Florida drug czar Jim McDonough may be gloating prematurely when he declares that the recent national elections were a "broad-based rejection of the drug normalization campaign begun in the mid-1990s" ("They just said no," Op-Ed, Tuesday).
This fall's statewide marijuana policy initiatives in Nevada and Arizona were defeated because they included provisions that went beyond the point most Americans support. They called for legalizing the sale of small amounts of marijuana in Nevada, and providing free medical marijuana to patients in Arizona. However, polling continues to demonstrate that a voter initiative would enjoy majority support if it focused on the core issue of whether we should stop treating responsible marijuana smokers as criminals.
A recent Zogby poll found 61 percent of the American public opposes arresting and jailing marijuana smokers, while only 31 percent supports current drug policies. A new Time/CNN poll found 72 percent of the public favors a fine only no jail for marijuana smokers.

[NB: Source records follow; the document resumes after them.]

Below is a small trained network, with its code and all its weights. Each question gives an input and a class and asks what happens when units are switched off, that is, made to give their printed mean instead of their output.

import numpy as np


def w(rows, s, z=0):
    codes = np.array(rows[::2]) - 128.0
    scale = np.full(codes.shape[1], s)
    scale[-1] = z or s
    return codes * scale


def f(y):
    return np.maximum(y, 0)


def log_softmax(a):
    a = a - a.max(-1, keepdims=True)
    return a - np.log(np.exp(a).sum(-1, keepdims=True))


def net(x, mask):
    res = np.array(x, float).reshape(1, 7) / 4 @ E
    y = f(res @ A[0][:, :-1].T + A[0][:, -1])
    res = res + np.where(mask, y, B[0][:, -1]) @ B[0][:, :-1]
    return log_softmax(res[-1] @ U[:, :-1].T + U[:, -1])


A, B = {}, {}
E = w([
[191,76,109,207,72,74,239,134,115,72,77],'x0',
[108,216,124,140,61,143,78,161,116,124,104],'x1',
[43,67,140,47,120,165,74,137,200,79,89],'x2',
[94,76,74,88,195,114,134,142,167,139,118],'x3',
[123,69,254,126,199,141,104,55,38,95,130],'x4',
[163,57,70,96,136,150,89,197,131,29,192],'x5',
[119,207,167,64,92,63,157,15,155,71,106],'x6',
],0.0093)
A[0] = w([
[20,108,162,104,117,198,9,95,160,142,97,141],'n1',
[175,192,22,191,59,82,102,151,220,205,80,183],'n2',
[134,182,184,113,77,45,121,85,75,13,41,149],'n3',
[117,215,135,106,137,139,114,167,175,158,134,182],'n4',
[177,74,69,255,80,135,141,176,94,18,135,215],'n5',
[189,136,148,162,128,188,106,195,147,131,107,120],'n6',
[191,85,98,242,116,151,147,170,102,134,113,162],'n7',
[144,124,209,111,165,67,153,37,110,100,109,214],'n8',
[131,119,114,93,133,69,129,117,100,53,185,78],'n9',
[89,197,67,173,18,133,138,58,170,180,155,190],'n10',
[99,158,143,120,138,131,124,73,140,137,188,99],'n11',
[2,83,119,104,191,197,99,143,116,189,102,136],'n12',
[147,151,145,45,129,134,149,113,221,209,142,255],'n13',
[237,116,151,152,91,119,158,143,100,81,149,107],'n14',
[135,90,37,53,121,79,150,242,239,65,124,216],'n15',
[81,87,164,41,173,137,140,104,177,73,175,113],'n16',
[128,185,158,114,240,210,38,101,43,195,200,151],'n17',
[113,165,149,176,103,78,117,134,96,180,94,206],'n18',
[87,76,58,143,220,120,121,155,209,28,156,178],'n19',
[148,42,120,252,135,82,217,102,91,214,116,254],'n20',
[166,120,134,174,169,88,78,152,39,140,156,150],'n21',
],0.0085,0.003)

Contrary to Mr. McDonough's allegations, it is not "smoke and mirrors" to report that the FBI says there were 724,000 Americans arrested on marijuana charges last year, and that 89 percent of those arrests were for simple possession. Most marijuana smokers are good, productive citizens who contribute in a positive way to their communities. By treating them as criminals, we are needlessly destroying the lives and careers of our own citizens, and wasting law enforcement resources that should be focused on serious and violent crimes, including terrorism.

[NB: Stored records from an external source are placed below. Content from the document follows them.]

Below is a small trained network, with its code and all its weights. Each question gives an input and a class and asks what happens when units are switched off, that is, made to give their printed mean instead of their output.

import numpy as np


def w(rows, s, z=0):
    codes = np.array(rows[::2]) - 128.0
    scale = np.full(codes.shape[1], s)
    scale[-1] = z or s
    return codes * scale


def f(y):
    return y / 2 * (1 + np.tanh(0.7978845608 * (y + 0.044715 * y**3)))


def log_softmax(a):
    a = a - a.max(-1, keepdims=True)
    return a - np.log(np.exp(a).sum(-1, keepdims=True))


def net(x, mask):
    res = np.array(x, float).reshape(1, 4) / 4 @ E
    y = f(res @ A[0][:, :-1].T + A[0][:, -1])
    res = res + np.where(mask, y, B[0][:, -1]) @ B[0][:, :-1]
    return log_softmax(res[-1] @ U[:, :-1].T + U[:, -1])


A, B = {}, {}
E = w([
[69,181,106,68,97,160,38,50,235,186],'x0',
[36,108,236,188,21,104,194,103,161,94],'x1',
[136,159,88,119,100,111,149,151,164,87],'x2',
[116,21,124,10,76,187,96,188,88,100],'x3',
],0.013)
A[0] = w([
[174,168,116,120,156,141,100,64,129,160,147],'neuron 0',
[148,204,124,237,192,97,233,173,76,156,253],'neuron 1',
[122,209,116,188,149,112,109,64,196,181,124],'neuron 2',
[176,177,91,154,136,98,66,44,129,159,169],'neuron 3',
[170,184,86,34,159,142,76,138,147,108,214],'neuron 4',
[109,104,102,84,52,153,93,122,129,118,92],'neuron 5',
[47,141,179,221,91,149,161,23,255,157,105],'neuron 6',
[209,71,67,73,191,166,120,253,31,86,221],'neuron 7',
[128,192,100,187,146,102,101,28,216,121,120],'neuron 8',
[126,47,147,104,110,181,244,186,66,82,109],'neuron 9',
[111,100,147,1,73,247,92,130,203,178,7],'neuron 10',
[69,94,241,139,55,124,181,203,103,78,166],'neuron 11',
[141,126,83,223,184,116,181,135,69,101,196],'neuron 12',
[44,114,217,138,60,77,171,64,134,84,180],'neuron 13',
[203,156,159,248,188,84,185,114,110,123,217],'neuron 14',
[150,162,75,124,235,168,111,148,213,174,251],'neuron 15',
],0.009,0.0048)
B[0] = w([
[128,107,114,148,155,145,153,50,75,138,172],'neuron 0',
[163,178,46,104,50,141,67,132,108,231,235],'neuron 1',
[103,89,171,161,161,67,165,93,136,56,215],'neuron 2',
[80,133,138,177,187,94,124,99,71,101,189],'neuron 3',
[132,128,111,125,126,89,115,86,118,150,204],'neuron 4',
[152,113,81,161,105,145,119,182,145,181,167],'neuron 5',
[105,185,193,44,150,127,204,167,190,149,253],'neuron 6',
[239,160,186,56,245,67,141,123,213,106,251],'neuron 7',
[114,143,143,116,161,106,153,110,125,92,218],'neuron 8',
[133,51,140,155,118,168,197,142,118,61,211],'neuron 9',
[123,205,64,112,93,150,61,198,92,198,205],'neuron 10',
[135,80,94,159,101,173,185,195,128,77,231],'neuron 11',
[178,142,91,105,121,146,84,168,110,176,200],'neuron 12',
[109,114,141,101,91,166,235,218,159,148,235],'neuron 13',
[104,186,102,128,81,166,84,164,152,169,227],'neuron 14',
[98,81,120,178,176,108,73,23,78,91,210],'neuron 15',
],0.011,0.021)
U = w([
[164,147,73,117,145,114,14,137,82,176,251],'0',
[155,146,247,73,193,93,167,165,159,111,111],'1',
[63,150,105,105,37,164,132,200,102,177,143],'2',
[129,24,144,182,126,149,168,183,81,49,61],'3',
[73,119,140,176,179,101,130,87,67,86,94],'4',
],0.012,0.0026)

Each question gives the input, the list of numbers given to net, and the class t.
The units are the neurons (one row each of A and B). Each row of codes is followed by its name. A weight is (code - 128) times the scale printed after its matrix; where a second scale follows, it is the last column's (A, B and U).
mask holds one flag per neuron, in row order. A switched-off neuron (its flag False) gives its mean, the last column of its row in B, instead of its output. The means were averaged over made-up inputs and are rounded, as every weight is.
A unit's drop is (log p(t) with every unit on - log p(t) with that unit switched off) / (log p(t) with every unit on - log p(t) with every unit switched off).
The circuit of an input: a set's keep is (log p(t) with only the set's units on - log p(t) with every unit switched off) / (log p(t) with every unit on - log p(t) with every unit switched off). Starting from the 12 units with the biggest drops (on a tie, the unit counted first), units are removed one at a time, each time the one whose removal leaves the highest keep (on an exact tie, the one counted first), for as long as the keep stays at least 0.8.
units of the circuit, in order: the units of the circuit, biggest drop first
unit that matters most: the unit with the biggest drop
top k neurons: the k neurons with the biggest drops, biggest first
drop of u: that unit's drop, to one decimal
input [-2,1,-1,8], class 3: units of the circuit, in order	(neuron 9)
input [0,8,2,4], class 3: top 4 neurons	(neuron 11; neuron 1; neuron 9; neuron 14)
input [-8,7,-2,2], class 3: top 2 neurons	(neuron 9; neuron 11)
input [4,0,4,-7], class 4: top 2 neurons	(neuron 7; neuron 15)
input [1,2,-8,1], class 2: top 2 neurons	(neuron 7; neuron 2)
input [-6,3,0,1], class 3: top 3 neurons	(neuron 9; neuron 10; neuron 11)
input [-6,1,8,5], class 3: top 2 neurons	(neuron 9; neuron 6)
input [-4,1,3,8], class 3: top 3 neurons	(neuron 9; neuron 6; neuron 11)
input [-7,4,-2,0], class 2: top 2 neurons	(neuron 1; neuron 14)
input [-6,4,-6,1], class 3: top 4 neurons	(neuron 9; neuron 11; neuron 10; neuron 6)
input [0,6,3,-6], class 2: top 3 neurons	(neuron 7; neuron 1; neuron 14)
input [-8,1,-3,4], class 3: top 4 neurons	(neuron 9; neuron 11; neuron 6; neuron 8)
input [7,0,2,5], class 0: top 3 neurons	(neuron 13; neuron 11; neuron 6)
input [2,-3,5,0], class 4: unit that matters most	neuron 1
input [-5,6,8,0], class 2: drop of neuron 1	0.4
input [2,1,-3,2], class 2: drop of neuron 7	1.3
input [-8,-4,2,-2], class 0: drop of neuron 1	0.2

In the long run, it will be impossible for the drug warriors to maintain criminal penalties for the responsible use of marijuana by adults, because a solid majority of the American public now opposes criminalizing marijuana smokers. In a democracy, the laws must eventually reflect the will of the majority.

R. KEITH STROUP
Executive director
NORML
Washington

Duration of the war

In his column "How the divide over Iraq strategies began" (Commentary, Wednesday), Arnold Beichman said the Persian Gulf war "lasted 100 hours."
That statement is completely wrong. The war lasted 43 days. It started on Jan. 17, 1991, and lasted until Feb. 28. To say that it only lasted 100 hours does a great disservice to the soldiers, sailors, Marines and airmen of the allied nations who fought for the first 39 days. For some reason, a few writers still think that only land battle is war. The air and sea campaigns facilitated the ground campaign and played key roles in the war.